Abstract: The modeling of interaction relationship between group members is the core technology of group activity recognition. High complexity and information redundancy in relational reasoning are tough problems in complex scenarios when modeling its group interactions. In order to solve these problems, we propose a model of grouping interactive relation. Firstly, CNN and RoIAlign are used to extract the scene information and personal information as initial features in each frame, and the whole group is divided into two subgroups by the personal spatial coordinates (For example, in the Volleyball data set, the X coordinates of participants’bounding boxes are used to rank, then, everyone set is set up an ordinal ID and 12 people are divided into two group from left to right). Secondly, the two local groups and the global scene groups are divided, the Graph Convolutional Network （GCN） is used to deduce their interaction relationship respectively, and the key persons in each group are determined. Then, we can regard global relationship features as the real value, and merge the characteristics of local relation of two groups as predicted value. In order to match the key figures of two groups with key figures from the whole group successfully, the cross-entropy loss function is built between the two and feedback to optimize the upper-level group GCN interaction relationship network. Next, with the information of key figures in the global interaction relationship as a guide, the key figures in the two subgroups are matched respectively. After successful matching, the matched key figures in the two subgroups are taken as the target nodes to establish a relationship graph between these two subgroups, and then it is deduced by GCN. Finally, the initial features are fused with intergroup and global interaction characteristics respectively to obtain two group behavior branches, and the final recognition result is obtained through decision fusion. The experiment shows that the accuracy is 93.1% on Volleyball data set and the accuracy is 48.1% on NBA data set.

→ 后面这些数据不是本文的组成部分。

Every row belongs to one group in each of 4 separate groupings. Each group adds its own fixed numbers to the row, and there is some noise. The rows also spread widely along 15 directions, which tell nothing about the answers.
In the rows, zero is written as 128.
Some rows, each with its group in each grouping after it:
[140 128  94 134 144 137 111 111 120  79 157 147 125 101 157  92 173 149
 139 103 100 144 114 145 137  74  45 139  76 148 135 146  63 147] : J215 (1) bitab (3)
[169 138 143 149 127  88 144  75 118  93 154 178 163  99 166 167  71 112
 188 137 107 118 134 129 143 117 123 166 118 161 143 148 159 184] : J477 (1) bop (4)
[137 107 174 127 105 133 142 184 127 115  81 144  62  90  95 173  18 153
 133 140 108 142 160 178  93  92 143 142 160 150 140 113 116 100] : J126 (0) bop (0)
[134 106 152 174 130 159 156 116 110 141 114 127  85 139  89 144 161 131
  88 140 111 108 117 145 114 117 117 118 151 107 185 111 152 127] : J126 (2) bitab (4)
[110 108 132 105 128 122 143 125 122 135 126 124 174 136 141 141 159 109
 118 137 119 115 111 100 106 171 154 147 127 142 113  98 149 135] : J477 (0) muvo (5)
[123 147  79 177  86 126 129 149 128 147 160 108 192 179  98  64 179 114
 137 124 129 138 163  86 138 118  85 112 134 157 141 141 136 152] : J705 (2) muvo (3)
[156 129 122 107 118 129 154 131 149 140 164 193 146 117 205 164  35 121
 133 107 129 110 145 166  90  94 179  96 131 196 134 108 145 116] : J705 (2) bitab (1)
[124 110 128 115 122  91 126 102 137  89 106 154  72  56 125 149 141 117
 129 124 138 142 132 154 136  92 117 132 141 126 117  83 165 155] : J215 (1) bitab (5)
[112 128 145  90 156 104 117  93 113 167 108 139 114 113 117 156 115  78
 160 106  90 102 127 110 143 110 104 182 108  96 138 138 110 106] : J33 (0) bop (2)
[136 101 148 109 136 125 152 120 127 165 101 123 134 127 103 170 107 103
 135 158 113 109  97 131 110 131 152 164 123 142 128 122 127 114] : J33 (1) bitab (2)
[129 142 128 161  99 103 139 131 127 141 125 122 141 121 110 111 104 122
 142 143 150 110 141 146 126 112 134 136 138 147 163 147 119 164] : J215 (2) bop (1)
[165 108 137 195 117 159 169 110 139 152 140 130 109 136 107 166 135 123
 131 133 135 126 117 182 116 108 120 112 115 144 150 147 101 151] : J126 (0) muvo (0)
[107 116 144 157  87 145 158 167 106  92 130 126 141 141 134 127 153 155
  58 152 116 126 151 112  90 136 164 111 185 136 161  90 170 145] : J33 (0) bitab (1)
[135 136 182 106 157 144 138 110  63 123 125 152  74 146 114 132 102 116
 113 124  55 122 176  87 138  53  91 180 135 107 163 141 142  96] : J126 (1) bitab (5)
[138  92 152 192  98 163 204 100 123 142 133 141 115 154  69 194 173  89
  78 131  99 113 135 117 125  78 136 122 139 120 185 123 113 135] : J477 (1) bitab (2)
[121 148 118 101 133  98 125 132 136 164 147 176 131 128 119 118  59  85
 171  95 109 111 158 115 127  96 127 132 145 157 154  91 175  79] : J705 (0) bop (2)
[ 85 143 107 107 120  99 134 123 108 152  76 129  68 123  61 150 124 122
 104 114  82 122 145  71 160  96 146 165 135  73 180 134  91  77] : J33 (1) bitab (2)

Key words: grouping interaction relationship fusion, key person matching, decision fusion, group behavior recognition

王传旭, 刘冉. 基于交互关系分组建模融合的组群行为识别算法[J]. 计算机与现代化, 2022, 0(01): 1-9.

WANG Chuan-xu, LIU Ran. Group Activity Recognition Algorithm Based on Interaction Relationship Grouping Modeling Fusion[J]. Computer and Modernization, 2022, 0(01): 1-9.

参考文献［33］

［1］	CARREIRA J, ZISSERMAN A. Quo vadis, action recognition? A new model and the kinetics dataset［C］// Proceedings of the 2017 IEEE Conference on Computer Vision and Pattern Recognition. 2017:4724-4733.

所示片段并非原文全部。